You became knowledgeable about a niche court judgment which somehow landed in your lap. It is very difficult to imagine that you discovered this unaided, let alone that you were equipped to interpret its true meaning in relation to the Nanoco litigation. I genuinely mean no offence by that, but the fact is that you do not profess any expertise in US patent litigation yourself.
Were you even the company mouthpiece used to disseminate a calming message which was intended to take the sting out of the problems created by its own wayward investor guidance….? Were your rantings a nudge and a wink code that clued-up investors were supposed to cotton on to…? That’s what it increasingly looks like, especially given the ‘clear as mud’ twin settlement RNS messages. Though if my suspicions about this are indeed true, their choice of vehicle for the message has been the proverbial car crash.
Good post Nanono. It seems investors have been let down /led astray/ given false hope by far more than just cancellation of the STM orders.

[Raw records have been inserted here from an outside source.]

Below is a small trained network, with its code and all its weights. Each question gives an input and a class and asks what happens when units are switched off, that is, made to give their printed mean instead of their output.

import numpy as np


def w(rows, s, z=0):
    codes = np.array(rows[::2]) - 128.0
    scale = np.full(codes.shape[1], s)
    scale[-1] = z or s
    return codes * scale


def f(y):
    return np.maximum(y, 0)


def log_softmax(a):
    a = a - a.max(-1, keepdims=True)
    return a - np.log(np.exp(a).sum(-1, keepdims=True))


def net(x, mask):
    res = np.array(x, float).reshape(1, 6) / 4 @ E
    y = f(res @ A[0][:, :-1].T + A[0][:, -1])
    res = res + np.where(mask, y, B[0][:, -1]) @ B[0][:, :-1]
    return log_softmax(res[-1] @ U[:, :-1].T + U[:, -1])


A, B = {}, {}
E = w([
[115,146,117,34],'x0',
[60,144,246,103],'x1',
[62,2,139,72],'x2',
[72,43,146,204],'x3',
[55,193,142,108],'x4',
[182,127,228,137],'x5',
],0.0087)
A[0] = w([
[176,171,128,168,137],'N0',
[78,161,194,233,162],'N1',
[91,194,76,104,168],'N2',
[31,104,120,81,153],'N3',
[125,112,188,86,255],'N4',
[146,180,105,165,145],'N5',
[148,170,43,69,157],'N6',
[112,35,97,177,131],'N7',
[167,180,67,119,139],'N8',
[250,181,150,121,168],'N9',
[174,168,41,143,140],'N10',
[45,152,177,59,249],'N11',
[133,75,98,150,135],'N12',
[184,88,153,181,160],'N13',
[154,221,83,103,112],'N14',
[94,50,79,204,130],'N15',
[63,185,218,160,203],'N16',
[2,148,103,111,224],'N17',
],0.0099,0.0046)
B[0] = w([
[157,117,92,166,187],'N0',
[140,77,174,202,207],'N1',
[57,179,166,112,195],'N2',
[112,99,93,57,210],'N3',
[157,98,169,102,219],'N4',
[156,170,127,162,183],'N5',
[111,198,196,145,208],'N6',
[50,92,42,137,202],'N7',
[121,184,109,142,196],'N8',
[185,166,91,128,233],'N9',
[130,161,116,162,207],'N10',
[167,109,187,88,254],'N11',
[77,122,102,130,171],'N12',
[157,57,50,68,193],'N13',
[104,196,129,160,205],'N14',
[71,29,91,187,206],'N15',
[149,84,254,144,228],'N16',
[81,118,162,93,228],'N17',
],0.0085,0.0097)
U = w([
[99,252,106,212,100],'0',
[82,112,120,20,51],'1',
[17,52,48,193,130],'2',
[255,124,47,182,105],'3',
[136,92,196,196,97],'4',
[212,106,123,54,254],'5',
],0.0093,0.0064)

Each question gives the input, the list of numbers given to net, and the class t.
The units are the neurons (one row each of A and B). Each row of codes is followed by its name. A weight is (code - 128) times the scale printed after its matrix; where a second scale follows, it is the last column's (A, B and U).
mask holds one flag per neuron, in row order. A switched-off neuron (its flag False) gives its mean, the last column of its row in B, instead of its output. The means were averaged over made-up inputs and are rounded, as every weight is.
A unit's drop is (log p(t) with every unit on - log p(t) with that unit switched off) / (log p(t) with every unit on - log p(t) with every unit switched off).
The circuit of an input: a set's keep is (log p(t) with only the set's units on - log p(t) with every unit switched off) / (log p(t) with every unit on - log p(t) with every unit switched off). Starting from the 12 units with the biggest drops (on a tie, the unit counted first), units are removed one at a time, each time the one whose removal leaves the highest keep (on an exact tie, the one counted first), for as long as the keep stays at least 0.8.
units of the circuit, in order: the units of the circuit, biggest drop first
most important unit: the unit with the biggest drop
top k neurons: the k neurons with the biggest drops, biggest first
drop when u is switched off: that unit's drop, to one decimal
input [1,6,-8,0,-6,7], class 3: units of the circuit, in order -> [N9; N0]
input [4,-6,7,-2,-2,1], class 2: top 2 neurons -> [N11; N7]
input [-1,-2,-3,6,-7,7], class 3: units of the circuit, in order -> [N13]
input [3,6,6,4,-1,-4], class 1: units of the circuit, in order -> [N11; N3]
input [1,-3,0,-5,8,7], class 0: units of the circuit, in order -> [N14; N13]
input [-7,2,6,3,-1,8], class 2: top 3 neurons -> [N7; N13; N15]
input [3,8,-5,2,1,-4], class 4: top 2 neurons -> [N16; N1]
input [-7,0,-2,8,1,6], class 2: top 4 neurons -> [N7; N15; N13; N11]
input [2,3,8,2,0,-3], class 1: top 2 neurons -> [N11; N3]
input [-1,-7,-1,2,-6,-3], class 2: top 2 neurons -> [N15; N7]
input [2,5,-1,-3,8,4], class 4: drop when N16 is switched off -> 0.9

My primary reason to sell post-settlement was that management had shown themselves up as people not to be trusted and it turns out that this was the right judgement call based on all the facts of what had occurred. It has saved me from incurring a sizeable loss.
One more post from me is probably all I want to say for now.
No that was Terry's sky-high prediction. Personally, I never once speculated on Nanoco negotiating a recurring license fee. I anticipated that it would receive a one-off lump payment instead. I considered then (and still do) that >$1m would represent "fair value" solely relying upon BT's retrospectively wayward investor guidance, namely that the ONLY acceptable settlement terms to Nanoco would be a meaningful offer to reflect:
- All past and future sales
- Worldwide IP sales, not just sales in the US
- Potential multiplier of up to x3
I am sure that many others will agree.
Yes the settlement should have been very much higher for it to remain consistent with the company's own guidance of "fair value". Period. Don't you see the fatal flaw in your argument? You seem to be in perpetual denial and will remain so whatever bad news next comes your way.